In collaboration with pharma companies, the microBrain 3D spheroids have been validated as a high-throughput system for a range of discovery and toxicology applications. With only one spheroid per well, an analysis of spheroid size distribution demonstrates a consistent spheroid size of greater than 575µm in diameter with a coefficient of variation less than 2.7%. Immunostaining revealed a balanced population of cortical neurons and astrocytes in the spheroids, and calcium mobilization experiments captured spontaneous synchronized calcium oscillations that can be readily quantified and modulated. A recent screening study of the LOPAC 1280® compound library (a collection of 1,280 compounds) showed low variability, with coefficients of variation across replicates of less than 15%, validating its use in a high-throughput setting.
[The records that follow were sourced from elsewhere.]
Each row below holds a small network's activations on one record, seen along a few directions.
Each row is followed by the record's values for the fields Vulal, Sopob, Bovu, Zapod, Bik, Goru, Poner.
A field that a record lacks is written missing.
Other fields move the rows too, some of them a lot.
In the rows, zero is written as 500.
Strong random noise was added to every row along 4 fixed directions; ignore it. To show where, here is one row again and again, with new noise each time:
469; 721; 525; 545; 319; 360; 681; 543; 385; 342; 439; 462; 606; 551; 400; 297; 465; 544; 580; 303; 696; 421; 679; 622
590; 540; 473; 665; 541; 471; 662; 537; 383; 452; 511; 443; 509; 410; 508; 523; 537; 533; 473; 390; 524; 547; 694; 507
615; 794; 450; 483; 364; 479; 557; 505; 278; 458; 560; 397; 622; 510; 376; 311; 430; 597; 616; 358; 715; 429; 816; 634
546; 607; 508; 653; 477; 442; 659; 479; 473; 470; 447; 454; 581; 452; 533; 476; 474; 555; 532; 356; 584; 405; 614; 574
502; 506; 457; 729; 571; 469; 557; 473; 387; 492; 643; 476; 590; 373; 566; 530; 472; 615; 470; 367; 407; 537; 609; 538
489; 694; 426; 601; 440; 475; 430; 437; 278; 501; 750; 450; 703; 438; 468; 356; 370; 697; 578; 334; 510; 467; 693; 645

407; 643; 691; 427; 326; 568; 511; 504; 839; 308; 313; 455; 658; 536; 540; 529; 452; 381; 585; 502; 486; 278; 357; 550 -> Vulal is y2, Sopob is z5, Bovu is k4, Zapod is h3, Bik is p2, Goru is n2, Poner is l4
298; 441; 501; 648; 512; 443; 556; 454; 681; 394; 508; 572; 567; 413; 563; 448; 467; 503; 425; 360; 337; 469; 373; 494 -> Vulal is y2, Sopob is z3, Bovu is k1, Zapod is h1, Bik is missing, Goru is missing, Poner is missing
429; 612; 473; 276; 373; 430; 456; 602; 239; 493; 663; 518; 476; 655; 319; 311; 416; 526; 554; 470; 597; 642; 640; 508 -> Vulal is y1, Sopob is z3, Bovu is k2, Zapod is h3, Bik is p2, Goru is n1, Poner is l4
581; 610; 523; 389; 353; 593; 431; 388; 640; 586; 436; 483; 698; 501; 574; 511; 325; 566; 594; 598; 627; 184; 397; 638 -> Vulal is y2, Sopob is z5, Bovu is k4, Zapod is h4, Bik is missing, Goru is missing, Poner is missing
378; 553; 470; 497; 426; 418; 394; 401; 501; 550; 571; 538; 631; 528; 503; 331; 404; 600; 562; 409; 511; 411; 448; 605 -> Vulal is y1, Sopob is z3, Bovu is k3, Zapod is h1, Bik is missing, Goru is missing, Poner is missing
302; 377; 529; 642; 484; 359; 606; 530; 570; 327; 505; 592; 481; 435; 454; 494; 590; 478; 425; 422; 385; 638; 499; 398 -> Vulal is y1, Sopob is z4, Bovu is k2, Zapod is h1, Bik is missing, Goru is missing, Poner is missing
382; 586; 428; 402; 371; 438; 407; 435; 313; 527; 649; 519; 576; 622; 452; 290; 373; 607; 571; 415; 525; 490; 495; 552 -> Vulal is y1, Sopob is z3, Bovu is k1, Zapod is h3, Bik is p2, Goru is n2, Poner is l3
519; 510; 537; 467; 488; 421; 556; 527; 561; 487; 366; 508; 439; 545; 483; 421; 511; 476; 499; 496; 591; 458; 472; 534 -> Vulal is y1, Sopob is z3, Bovu is k3, Zapod is h1, Bik is missing, Goru is missing, Poner is missing
466; 540; 448; 489; 525; 559; 365; 388; 492; 679; 661; 550; 584; 502; 549; 493; 419; 611; 499; 511; 368; 489; 466; 583 -> Vulal is y1, Sopob is z3, Bovu is k1, Zapod is h3, Bik is p1, Goru is n2, Poner is l4
448; 576; 541; 493; 420; 443; 457; 484; 537; 409; 498; 490; 532; 508; 514; 472; 535; 458; 494; 446; 502; 445; 482; 519 -> Vulal is y2, Sopob is z3, Bovu is k3, Zapod is h3, Bik is p2, Goru is n1, Poner is l2
251; 551; 671; 359; 372; 402; 360; 652; 531; 299; 639; 483; 500; 660; 427; 516; 560; 411; 491; 595; 465; 530; 364; 536 -> Vulal is y1, Sopob is z3, Bovu is k4, Zapod is h3, Bik is p2, Goru is n1, Poner is l2
473; 560; 565; 436; 357; 400; 588; 487; 520; 421; 463; 485; 587; 607; 487; 367; 448; 506; 585; 440; 606; 461; 520; 539 -> Vulal is y1, Sopob is z5, Bovu is k5, Zapod is h3, Bik is p2, Goru is n2, Poner is l4
525; 383; 352; 533; 539; 518; 515; 461; 399; 505; 637; 522; 536; 483; 520; 535; 486; 518; 467; 510; 391; 610; 573; 413 -> Vulal is y1, Sopob is z3, Bovu is k1, Zapod is h1, Bik is missing, Goru is missing, Poner is missing
305; 424; 613; 613; 470; 419; 577; 425; 538; 414; 479; 629; 568; 480; 516; 569; 493; 471; 464; 423; 397; 495; 328; 409 -> Vulal is y2, Sopob is z4, Bovu is k2, Zapod is h3, Bik is p1, Goru is n2, Poner is l4
425; 520; 544; 501; 476; 458; 451; 585; 567; 420; 555; 501; 524; 550; 494; 431; 405; 468; 503; 491; 453; 557; 431; 560 -> Vulal is y1, Sopob is z3, Bovu is k3, Zapod is h1, Bik is missing, Goru is missing, Poner is missing
550; 511; 538; 534; 523; 514; 651; 548; 611; 493; 324; 490; 368; 471; 541; 549; 571; 386; 462; 459; 489; 488; 524; 432 -> Vulal is y2, Sopob is z3, Bovu is k1, Zapod is h3, Bik is p2, Goru is n1, Poner is l4
581; 569; 501; 377; 480; 504; 535; 531; 485; 483; 343; 406; 463; 569; 414; 442; 574; 401; 517; 526; 678; 484; 582; 506 -> Vulal is y1, Sopob is z3, Bovu is k3, Zapod is h1, Bik is missing, Goru is missing, Poner is missing
316; 618; 677; 559; 401; 436; 535; 554; 678; 303; 379; 522; 564; 457; 447; 549; 508; 402; 486; 472; 499; 444; 416; 476 -> Vulal is y2, Sopob is z4, Bovu is k2, Zapod is h2, Bik is missing, Goru is missing, Poner is missing
454; 336; 387; 646; 661; 507; 576; 546; 288; 593; 690; 507; 402; 448; 507; 506; 513; 543; 398; 446; 342; 682; 601; 420 -> Vulal is y1, Sopob is z3, Bovu is k1, Zapod is h2, Bik is missing, Goru is missing, Poner is missing
547; 426; 563; 439; 507; 456; 631; 698; 405; 503; 459; 545; 275; 581; 435; 483; 582; 378; 390; 544; 499; 744; 555; 472 -> Vulal is y1, Sopob is z3, Bovu is k3, Zapod is h3, Bik is p1, Goru is n1, Poner is l4
637; 636; 372; 433; 602; 635; 263; 280; 476; 775; 639; 399; 643; 456; 549; 507; 323; 655; 607; 542; 521; 294; 506; 594 -> Vulal is y1, Sopob is z3, Bovu is k1, Zapod is h1, Bik is missing, Goru is missing, Poner is missing
337; 471; 596; 581; 565; 541; 490; 506; 563; 430; 643; 512; 492; 397; 548; 578; 442; 445; 488; 507; 386; 499; 322; 509 -> Vulal is y2, Sopob is z4, Bovu is k2, Zapod is h4, Bik is missing, Goru is missing, Poner is missing
708; 728; 554; 426; 494; 609; 407; 426; 699; 604; 473; 400; 598; 493; 592; 536; 452; 510; 586; 586; 635; 284; 518; 565 -> Vulal is y2, Sopob is z3, Bovu is k3, Zapod is h3, Bik is p2, Goru is n1, Poner is l4
517; 555; 521; 391; 392; 402; 588; 538; 388; 232; 532; 473; 519; 482; 286; 284; 523; 468; 443; 370; 582; 548; 681; 446 -> Vulal is y2, Sopob is z4, Bovu is k5, Zapod is h1, Bik is missing, Goru is missing, Poner is missing
497; 456; 629; 663; 481; 468; 588; 305; 690; 483; 469; 523; 582; 503; 593; 528; 479; 512; 511; 407; 432; 310; 270; 544 -> Vulal is y2, Sopob is z5, Bovu is k5, Zapod is h3, Bik is p1, Goru is n2, Poner is l3
239; 442; 617; 586; 428; 313; 672; 566; 572; 285; 374; 605; 450; 581; 488; 381; 544; 477; 434; 425; 491; 600; 355; 469 -> Vulal is y1, Sopob is z4, Bovu is k1, Zapod is h3, Bik is p2, Goru is n2, Poner is l4
498; 705; 506; 315; 269; 510; 406; 686; 270; 349; 524; 522; 474; 651; 265; 278; 429; 410; 659; 540; 664; 585; 632; 548 -> Vulal is y2, Sopob is z3, Bovu is k1, Zapod is h4, Bik is missing, Goru is missing, Poner is missing
481; 555; 479; 409; 416; 396; 602; 561; 513; 443; 398; 529; 454; 598; 437; 391; 530; 493; 537; 476; 649; 533; 554; 511 -> Vulal is y1, Sopob is z3, Bovu is k1, Zapod is h1, Bik is missing, Goru is missing, Poner is missing
736; 536; 484; 501; 649; 645; 524; 386; 680; 699; 392; 379; 475; 366; 582; 687; 498; 466; 549; 639; 597; 324; 495; 468 -> Vulal is y1, Sopob is z4, Bovu is k2, Zapod is h1, Bik is missing, Goru is missing, Poner is missing
587; 529; 500; 560; 550; 499; 613; 461; 657; 477; 436; 469; 519; 468; 598; 621; 537; 450; 505; 472; 498; 435; 488; 374 -> Vulal is y2, Sopob is z3, Bovu is k1, Zapod is h3, Bik is p2, Goru is n1, Poner is l4
492; 388; 511; 558; 564; 523; 503; 390; 539; 645; 476; 501; 545; 439; 627; 523; 490; 559; 514; 475; 426; 478; 418; 526 -> Vulal is y1, Sopob is z5, Bovu is k5, Zapod is h3, Bik is p1, Goru is n2, Poner is l4
583; 512; 473; 497; 577; 571; 495; 578; 407; 522; 526; 438; 376; 444; 483; 560; 559; 426; 466; 507; 448; 648; 623; 409 -> Vulal is y2, Sopob is z3, Bovu is k1, Zapod is h3, Bik is p2, Goru is n1, Poner is l4
537; 483; 426; 575; 528; 478; 534; 454; 576; 502; 432; 467; 437; 468; 533; 537; 485; 494; 499; 464; 544; 421; 587; 485 -> Vulal is y1, Sopob is z3, Bovu is k1, Zapod is h4, Bik is missing, Goru is missing, Poner is missing
324; 435; 513; 514; 455; 376; 527; 577; 394; 489; 513; 590; 459; 593; 391; 451; 590; 523; 422; 457; 390; 617; 402; 528 -> Vulal is y1, Sopob is z3, Bovu is k1, Zapod is h2, Bik is missing, Goru is missing, Poner is missing
656; 424; 397; 454; 496; 439; 767; 675; 282; 521; 307; 548; 327; 492; 345; 445; 568; 403; 383; 430; 606; 684; 720; 344 -> Vulal is y2, Sopob is z3, Bovu is k1, Zapod is h2, Bik is missing, Goru is missing, Poner is missing
371; 578; 501; 534; 399; 398; 472; 306; 749; 535; 449; 583; 657; 597; 549; 417; 343; 610; 575; 372; 510; 254; 317; 634 -> Vulal is y1, Sopob is z3, Bovu is k1, Zapod is h1, Bik is missing, Goru is missing, Poner is missing
480; 453; 486; 479; 466; 409; 681; 602; 501; 350; 304; 535; 370; 508; 424; 462; 609; 368; 450; 419; 560; 607; 552; 425 -> Vulal is y2, Sopob is z3, Bovu is k1, Zapod is h1, Bik is missing, Goru is missing, Poner is missing
487; 486; 574; 520; 562; 545; 484; 479; 540; 507; 433; 503; 539; 478; 565; 553; 560; 428; 432; 570; 475; 493; 419; 461 -> Vulal is y2, Sopob is z3, Bovu is k3, Zapod is h3, Bik is p1, Goru is n2, Poner is l4
441; 539; 488; 492; 381; 462; 460; 622; 410; 465; 514; 522; 432; 568; 493; 485; 495; 490; 501; 586; 470; 520; 487; 494 -> Vulal is y1, Sopob is z3, Bovu is k1, Zapod is h2, Bik is missing, Goru is missing, Poner is missing
561; 531; 445; 485; 463; 497; 526; 444; 511; 567; 528; 463; 528; 453; 460; 502; 481; 489; 599; 502; 564; 442; 554; 478 -> Vulal is y1, Sopob is z4, Bovu is k2, Zapod is h1, Bik is missing, Goru is missing, Poner is missing
485; 660; 587; 451; 499; 594; 349; 448; 557; 660; 564; 441; 552; 503; 516; 492; 398; 569; 616; 606; 567; 357; 387; 586 -> Vulal is y1, Sopob is z4, Bovu is k2, Zapod is h3, Bik is p1, Goru is n1, Poner is l4
512; 565; 475; 530; 517; 478; 367; 419; 500; 517; 561; 500; 640; 450; 538; 455; 435; 578; 542; 440; 496; 454; 522; 526 -> Vulal is y2, Sopob is z3, Bovu is k3, Zapod is h1, Bik is missing, Goru is missing, Poner is missing
436; 413; 466; 476; 693; 652; 373; 544; 477; 686; 735; 472; 486; 432; 675; 681; 587; 628; 426; 621; 336; 541; 410; 495 -> Vulal is y1, Sopob is z3, Bovu is k2, Zapod is h2, Bik is missing, Goru is missing, Poner is missing
729; 706; 390; 386; 431; 630; 380; 322; 374; 788; 536; 438; 615; 454; 525; 357; 366; 787; 630; 431; 743; 312; 624; 657 -> Vulal is y2, Sopob is z5, Bovu is k3, Zapod is h2, Bik is missing, Goru is missing, Poner is missing
391; 305; 490; 584; 585; 468; 388; 505; 407; 657; 672; 552; 477; 467; 509; 533; 510; 559; 388; 490; 391; 589; 417; 522 -> Vulal is y1, Sopob is z3, Bovu is k5, Zapod is h4, Bik is missing, Goru is missing, Poner is missing
585; 463; 484; 589; 445; 470; 716; 453; 550; 458; 235; 511; 551; 463; 478; 449; 540; 506; 500; 419; 520; 436; 650; 471 -> Vulal is y1, Sopob is z5, Bovu is k3, Zapod is h2, Bik is missing, Goru is missing, Poner is missing
805; 547; 514; 398; 556; 626; 640; 484; 634; 599; 214; 378; 380; 481; 510; 578; 556; 392; 636; 575; 708; 339; 686; 471 -> Vulal is y1, Sopob is z5, Bovu is k4, Zapod is h1, Bik is missing, Goru is missing, Poner is missing

Which values does each new row have?
473; 570; 482; 448; 467; 500; 375; 511; 409; 441; 631; 460; 547; 491; 511; 450; 525; 501; 533; 473; 520; 555; 538; 504 -> Vulal is y2, Sopob is z3, Bovu is k3, Zapod is h3, Bik is p2, Goru is n1, Poner is l2
503; 630; 496; 525; 438; 481; 541; 270; 626; 678; 433; 526; 664; 503; 567; 390; 359; 612; 634; 428; 563; 206; 396; 590 -> Vulal is y1, Sopob is z4, Bovu is k1, Zapod is h3, Bik is p1, Goru is n2, Poner is l4
508; 364; 499; 585; 599; 453; 633; 533; 583; 525; 311; 544; 401; 476; 548; 572; 557; 426; 457; 515; 492; 569; 464; 404 -> Vulal is y1, Sopob is z3, Bovu is k1, Zapod is h1, Bik is missing, Goru is missing, Poner is missing
385; 524; 562; 492; 495; 459; 398; 640; 444; 556; 636; 562; 451; 513; 450; 594; 566; 525; 486; 610; 389; 507; 435; 538 -> Vulal is y1, Sopob is z3, Bovu is k2, Zapod is h2, Bik is missing, Goru is missing, Poner is missing
430; 450; 511; 477; 558; 516; 479; 536; 431; 523; 550; 565; 448; 534; 502; 509; 508; 511; 409; 571; 399; 643; 472; 483 -> Vulal is y1, Sopob is z3, Bovu is k1, Zapod is h3, Bik is p1, Goru is n2, Poner is l4
458; 443; 505; 521; 462; 427; 453; 499; 517; 705; 492; 633; 557; 573; 555; 421; 336; 625; 435; 442; 471; 464; 380; 608 -> Vulal is y1, Sopob is z3, Bovu is k3, Zapod is h2, Bik is missing, Goru is missing, Poner is missing
325; 554; 439; 429; 433; 410; 396; 540; 349; 408; 652; 526; 550; 530; 396; 308; 462; 570; 519; 456; 479; 613; 524; 557 -> Vulal is y1, Sopob is z3, Bovu is k1, Zapod is h1, Bik is missing, Goru is missing, Poner is missing
550; 420; 445; 595; 663; 566; 346; 366; 562; 702; 591; 528; 552; 353; 679; 613; 401; 581; 476; 467; 346; 458; 397; 551 -> Vulal is y2, Sopob is z3, Bovu is k3, Zapod is h1, Bik is missing, Goru is missing, Poner is missing
726; 330; 488; 557; 676; 563; 732; 587; 530; 501; 280; 472; 212; 486; 515; 682; 703; 344; 364; 609; 499; 680; 649; 264 -> Vulal is y1, Sopob is z3, Bovu is k1, Zapod is h3, Bik is p2, Goru is n2, Poner is l4
467; 506; 583; 423; 515; 447; 524; 572; 480; 491; 373; 463; 422; 604; 504; 462; 527; 443; 483; 515; 577; 549; 437; 508 -> Vulal is y1, Sopob is z3, Bovu is k3, Zapod is h3, Bik is p2, Goru is n1, Poner is l4
633; 396; 421; 597; 586; 469; 723; 622; 549; 515; 260; 546; 381; 466; 439; 567; 633; 456; 429; 494; 537; 520; 615; 384 -> Vulal is y1, Sopob is z3, Bovu is k1, Zapod is h2, Bik is missing, Goru is missing, Poner is missing
611; 511; 456; 576; 524; 510; 531; 342; 573; 551; 453; 457; 546; 436; 498; 486; 511; 550; 502; 425; 555; 428; 581; 487 -> Vulal is y1, Sopob is z4, Bovu is k3, Zapod is h1, Bik is missing, Goru is missing, Poner is missing
543; 489; 497; 511; 618; 576; 458; 465; 523; 654; 505; 492; 456; 467; 569; 542; 506; 536; 489; 591; 449; 488; 442; 499 -> Vulal is y1, Sopob is z3, Bovu is k1, Zapod is h3, Bik is p1, Goru is n2, Poner is l4
501; 598; 408; 432; 385; 481; 426; 529; 407; 387; 566; 474; 541; 520; 367; 402; 485; 477; 562; 440; 523; 563; 609; 496 -> Vulal is y2, Sopob is z3, Bovu is k1, Zapod is h1, Bik is missing, Goru is missing, Poner is missing
643; 406; 424; 609; 688; 622; 485; 549; 539; 392; 511; 420; 415; 320; 584; 724; 642; 407; 391; 603; 389; 638; 639; 284 -> Vulal is y2, Sopob is z3, Bovu is k1, Zapod is h1, Bik is missing, Goru is missing, Poner is missing
517; 327; 402; 666; 631; 517; 434; 444; 573; 556; 615; 513; 478; 405; 567; 648; 527; 522; 445; 537; 273; 580; 444; 420 -> Vulal is y1, Sopob is z3, Bovu is k1, Zapod is h1, Bik is missing, Goru is missing, Poner is missing
454; 682; 524; 344; 295; 380; 564; 491; 522; 448; 312; 487; 567; 642; 394; 253; 474; 456; 625; 417; 775; 358; 544; 615 -> Vulal is y1, Sopob is z3, Bovu is k3, Zapod is h1, Bik is missing, Goru is missing, Poner is missing
439; 413; 534; 559; 564; 565; 381; 478; 541; 618; 571; 558; 492; 663; 589; 648; 442; 546; 544; 606; 393; 467; 223; 533 -> Vulal is y1, Sopob is z3, Bovu is k1, Zapod is h4, Bik is missing, Goru is missing, Poner is missing
491; 537; 508; 548; 469; 492; 480; 388; 689; 505; 454; 500; 615; 429; 537; 460; 465; 471; 485; 436; 495; 337; 432; 550 -> Vulal is y2, Sopob is z3, Bovu is k3, Zapod is h1, Bik is missing, Goru is missing, Poner is missing
466; 322; 510; 644; 699; 545; 485; 421; 597; 660; 470; 570; 470; 412; 703; 675; 509; 529; 440; 501; 332; 516; 272; 430 -> Vulal is y2, Sopob is z3, Bovu is k1, Zapod is h3, Bik is p1, Goru is n2, Poner is l4
601; 411; 525; 514; 622; 534; 659; 551; 635; 452; 399; 432; 385; 422; 492; 696; 619; 378; 426; 604; 522; 577; 487; 372 -> Vulal is y1, Sopob is z4, Bovu is k2, Zapod is h1, Bik is missing, Goru is missing, Poner is missing
463; 511; 497; 558; 433; 488; 543; 360; 738; 524; 436; 514; 590; 483; 542; 566; 448; 551; 576; 445; 495; 361; 406; 553 -> Vulal is y1, Sopob is z5, Bovu is k2, Zapod is h1, Bik is missing, Goru is missing, Poner is missing
330; 492; 617; 544; 327; 345; 669; 650; 634; 175; 322; 509; 484; 611; 435; 370; 600; 286; 556; 405; 623; 484; 422; 479 -> Vulal is y2, Sopob is z3, Bovu is k3, Zapod is h4, Bik is missing, Goru is missing, Poner is missing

“Essentially, we’ve taken on the high-quality challenge on behalf of the discovery and toxicology scientists. We’ve eliminated their need to maintain cell cultures for weeks and months by delivering to them a pre-plated, mature cell-based assay that integrates easily into their screening workflow,” explains Gordon. The microBrain 3D cells aren’t shipped cryopreserved like most cell lines, but come in a ready-to-use 384-well format. This choice to make the assay experiment-ready initiated StemoniX’s collaboration with Corning, an industry leader in 3D cell culture and other cell culture products.
In order for microBrain 3D to yield highly consistent results, the quality of the plates was critical.
“Working with Corning has been terrific. In order for microBrain 3D to yield highly consistent results, the quality of the plates was critical,” says Gordon. “So, selecting a high-quality vendor such as Corning that correlates with high-quality plates was paramount for us.”
The spheroid microplates from Corning are designed for consistency across all wells and bear an ultra-low attachment surface that reduces cell adhesion to the wells. These plates also enable assaying of spheroids on the same microplate without the need to transfer them. “The image quality of these plates is very high,” says Gordon. With an optically clear round bottom and black opaque microplate body, the microplates are more conducive to imaging and eliminate edge effects. “Corning microplates are also compatible with the variety of microplate readers and equipment that our customers use,” Gordon adds.
Human spheroids are here to stay and will quite likely play a significant role in clinical applications. “With human iPSC technology just over ten years old, it’s still a new industry, and we’re only scratching the surface of the application potential of iPSC-derived spheroids to the pharmaceutical industry,” explains Gordon. “The true test of the transformative power of this new industry will be when compounds discovered and developed on iPSC-based platforms not only routinely reach human clinical trials but also progress successfully through to regulatory approval at a higher rate than their predecessors.”